Wat betreft de reactie van het Uwv op de WIA-aanvraag van appellant van
16 augustus 2012 wordt overwogen dat appellant in zijn bezwaar tegen het op die aanvraag genomen besluit van 24 augustus 2012 heeft gesteld dat volgens hem 28 februari 2008 de eerste ziektedag was. Omdat ook het Uwv daarvan is uitgegaan wordt vastgesteld dat het Uwv de aanvraag van appellant op een juiste wijze heeft opgevat. Appellant heeft geen stukken overgelegd die het Uwv aanleiding hadden moeten geven om niettemin van een eerdere datum uit te gaan. Ook over zijn medische toestand per 25 februari 2010, de dag waarop appellant de wachttijd heeft volgemaakt en waarop de uitspraak van de Raad van 13 september 2013 ziet, heeft appellant geen nieuwe medische stukken overgelegd die aanleiding hadden moeten geven tot een andere beslissing. Voor het benoemen van een medisch deskundige bestaat daarom geen aanleiding.

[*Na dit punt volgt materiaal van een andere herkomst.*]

Here is a tiny trained network, its code and every weight. The questions are about switching its units off for an input and a class, where a switched-off unit gives its printed mean instead of its output.

import numpy as np


def w(rows, s, z=0):
    codes = np.array(rows[::2]) - 128.0
    scale = np.full(codes.shape[1], s)
    scale[-1] = z or s
    return codes * scale


def f(y):
    return y / 2 * (1 + np.tanh(0.7978845608 * (y + 0.044715 * y**3)))


def log_softmax(a):
    a = a - a.max(-1, keepdims=True)
    return a - np.log(np.exp(a).sum(-1, keepdims=True))


def net(x, mask):
    res = np.array(x, float).reshape(1, 5) / 4 @ E
    y = f(res @ A[0][:, :-1].T + A[0][:, -1])
    res = res + np.where(mask, y, B[0][:, -1]) @ B[0][:, :-1]
    return log_softmax(res[-1] @ U[:, :-1].T + U[:, -1])


A, B = {}, {}
E = w([
[118,164,125,159,124,138,117],'x0',
[119,182,144,84,146,52,111],'x1',
[122,125,131,130,105,123,129],'x2',
[49,126,180,120,153,152,109],'x3',
[107,125,167,167,181,81,249],'x4',
],0.011)
A[0] = w([
[87,204,143,96,135,85,120,119],'N0',
[130,183,168,101,143,90,106,100],'N1',
[138,110,105,108,58,152,34,142],'N2',
[126,115,164,170,109,91,191,153],'N3',
[179,40,115,38,138,105,154,105],'N4',
[177,169,68,174,89,99,147,61],'N5',
[1,89,205,146,174,142,67,41],'N6',
[132,58,179,220,110,177,106,69],'N7',
[151,125,112,56,77,128,115,252],'N8',
[146,83,163,200,139,210,148,129],'N9',
],0.01,0.003)
B[0] = w([
[201,66,126,16,179,156,140,186],'N0',
[152,169,103,12,140,126,175,170],'N1',
[145,117,191,123,185,194,91,254],'N2',
[157,178,198,181,205,227,36,197],'N3',
[74,90,51,112,179,94,88,159],'N4',
[162,89,70,162,86,47,6,177],'N5',
[199,21,54,173,107,2,37,207],'N6',
[226,180,95,21,72,169,145,175],'N7',
[105,73,206,103,168,141,118,204],'N8',
[211,49,116,37,149,159,185,190],'N9',
],0.0072,0.0086)
U = w([
[158,86,100,152,93,61,81,119],'0',
[132,128,173,98,107,133,131,255],'1',
[179,162,148,8,85,134,169,31],'2',
[126,141,224,149,176,171,92,32],'3',
[106,125,115,105,125,127,113,208],'4',
[47,151,142,149,49,110,134,83],'5',
],0.011,0.0073)

Each question gives the input, the list of numbers given to net, and the class t.
The units are the neurons (one row each of A and B). Each row of codes is followed by its name. A weight is (code - 128) times the scale printed after its matrix; where a second scale follows, it is the last column's (A, B and U).
mask holds one flag per neuron, in row order. A switched-off neuron (its flag False) gives its mean, the last column of its row in B, instead of its output. The means were averaged over made-up inputs and are rounded, as every weight is.
A unit's drop is (log p(t) with every unit on - log p(t) with that unit switched off) / (log p(t) with every unit on - log p(t) with every unit switched off).
The circuit of an input: a set's keep is (log p(t) with only the set's units on - log p(t) with every unit switched off) / (log p(t) with every unit on - log p(t) with every unit switched off). Starting from all 10 units, units are removed one at a time, each time the one whose removal leaves the highest keep (on an exact tie, the one counted first), for as long as the keep stays at least 0.8.
circuit, biggest first: the units of the circuit, biggest drop first
most important unit: the unit with the biggest drop
top k neurons: the k neurons with the biggest drops, biggest first
drop of u: that unit's drop, to one decimal
input [-5,-8,-7,7,3], class 2: top 3 neurons -> N7, N9, N5
input [-3,0,-7,-2,8], class 3: circuit, biggest first -> N3
input [2,4,4,-4,-7], class 3: top 2 neurons -> N2, N8
input [5,6,4,0,-8], class 3: top 3 neurons -> N2, N8, N7
input [1,-1,3,-3,-4], class 3: circuit, biggest first -> N2, N6
input [7,4,-5,-6,7], class 3: top 2 neurons -> N3, N6
input [3,-4,-2,-2,3], class 2: top 2 neurons -> N9, N6
input [6,3,-2,2,-6], class 3: top 2 neurons -> N2, N7
input [-5,-6,-3,-6,8], class 3: top 2 neurons -> N3, N6
input [1,3,2,8,8], class 0: top 3 neurons -> N6, N2, N8
input [-3,8,1,5,8], class 2: top 3 neurons -> N1, N0, N2
input [3,-7,-5,-2,-3], class 2: circuit, biggest first -> N7, N9
input [2,8,-7,-1,-4], class 2: top 2 neurons -> N1, N0
input [5,2,-7,8,7], class 0: top 2 neurons -> N6, N2
input [-5,-3,-6,3,-7], class 3: top 2 neurons -> N2, N8
input [4,-4,5,-5,7], class 3: most important unit -> N3
input [-1,4,1,-5,6], class 3: top 2 neurons -> N3, N6
input [8,8,4,-5,-5], class 2: top 3 neurons -> N1, N0, N6
input [-7,-5,5,2,-8], class 3: top 2 neurons -> N2, N8
input [6,-8,3,-4,8], class 2: circuit, biggest first -> N9
input [1,1,6,6,-4], class 0: drop of N3 -> 0.2
input [3,-1,0,6,3], class 0: drop of N6 -> 0.9
input [0,-8,-1,1,2], class 2: drop of N7 -> 0.3
input [0,4,-1,6,3], class 0: drop of N9 -> 0.0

5. Uit het vorenstaande volgt dat het hoger beroep niet slaagt. Gegeven deze uitkomst is er geen grond voor het een veroordeling tot schadevergoeding. Het benoemen van een financieel deskundige is daarom niet aan de orde.

BESLISSING

De Centrale Raad van Beroep
- bevestigt de aangevallen uitspraak;
- wijst het verzoek om veroordeling tot vergoeding van schade af.
Deze uitspraak is gedaan door B.M. van Dun, in tegenwoordigheid van B. Dogan als griffier. De beslissing is uitgesproken in het openbaar op 3 mei 2017.